History of the Ottoman Empire

Hayreddin Barbarossa  defeats the Holy League
Battle of Preveza (1538). ©Ohannes Umed Behzad
1536 Sep 28

Hayreddin Barbarossa defeats the Holy League

Preveza, Greece

In 1537, commanding a large Ottoman fleet, Hayreddin Barbarossa captured a number of Aegean and Ionian islands belonging to the Republic of Venice, namely Syros, Aegina, Ios, Paros, Tinos, Karpathos, Kasos, and Naxos, thus annexing the Duchy of Naxos to the Ottoman Empire. He then unsuccessfully besieged the Venetian stronghold of Corfu and ravaged the Spanish-held Calabrian coast in southern Italy.[89] In the face of this threat, Pope Paul III in February 1538 in assembled a ’’Holy League’’, comprising the Papal States, Habsburg Spain, the Republic of Genoa, the Republic of Venice, and the Knights of Malta, to confront Ottoman fleet under Barbarossa.[90]

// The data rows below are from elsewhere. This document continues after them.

In the data rows, 128 means zero.
Here is a table of points, one per row:
[ 87 111 157 117 139 160 140 116]
[118 111 134 115 139 106  90 146]
[166 158 110 136  95 121 126 115]
[ 97 155 109 148 109 114 120 116]
[150 112 163 117 150 136 124 116]
[145 111 136 113 132 108 195 117]
[163 112 182 114 109 151 125 116]
[116 132 110 180 126 132 127 117]
[121 173 111 113 162 160  99 116]
[178 112 110 186 124 135 138 127]
[141 162 110 124 161 147 166 116]
[109 111 110 116  85  73 146 189]
[106 111 110 185 130 139 133 149]
[113 111 169 114 160  93 122 115]
[138 111 148 115 119 118 123 117]
[139 111 123 117  91 109 144 164]
[119 111 158 112 145 148 112 116]
[131 112 111 115 143 140 106 180]
[109 112 110 121 122 144 126 193]
[176 169 110 113  93 131 150 116]
[136 111 147 117 176 115  96 116]
[124 166 110 116 150 136 162 117]
[131 174 111 113 101 147 112 116]
[116 174 110 117 120  88 117 115]
[102 120 110 187 100 149 110 116]
[158 111 153 115 159 157 112 116]
[126 110 151 115 100 139 128 117]
[152 111 111 165 123 146 112 181]
[175 111 176 113 172 112 121 116]
These points spread out most along one direction. How far along it is each point below, from 0 to 99? The average is 50, and the first point in the table lies past the average.
[ 59 145 110 115 127 128  90 117] 42
[154 111 180 117 125 155 151 117] 70
[106 160 110 116 133 106 169 116] 42
[132 111 145 115 119  78 117 116] 57
[132 111 172 116 118 178 123 116] 67
[124 111 148 115  91 110 157 117] 50
[130 123 110 114 101 123  99 116] 44
[137 169 111 115 123 109 153 116] 43
[137 111 111 113 143  88 107 117] 54
[119 111 110 145 162 168 176 191] 39
[122 111 110 179 139 126 103 168] 33
[116 111 110 113 171  93 162 116] 57
[130 111 141 116 105 139 128 122] 53
[101 141 110 168 104 133 135 116] 30
[125 149 111 161 125 131  92 116] 39
[ 93 176 110 115 139 143 117 116] 44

In 1539 Barbarossa returned and captured almost all the remaining Christian outposts in the Ionian and Aegean Seas. A peace treaty was signed between Venice and the Ottoman Empire in October 1540, under which the Turks took control of the Venetian possessions in the Morea and in Dalmatia and of the formerly Venetian islands in the Aegean, Ionian, and eastern Adriatic Seas. Venice also had to pay a war indemnification of 300,000 ducats of gold to the Ottoman Empire.


With the victory at Preveza and the subsequent victory in the Battle of Djerba in 1560, the Ottomans succeeded in repulsing the efforts of Venice and Spain, the two principal rival powers in the Mediterranean, to stop their drive for controlling the sea. The Ottoman supremacy in large-scale fleet battles in the Mediterranean Sea remained unchallenged until the Battle of Lepanto in 1571.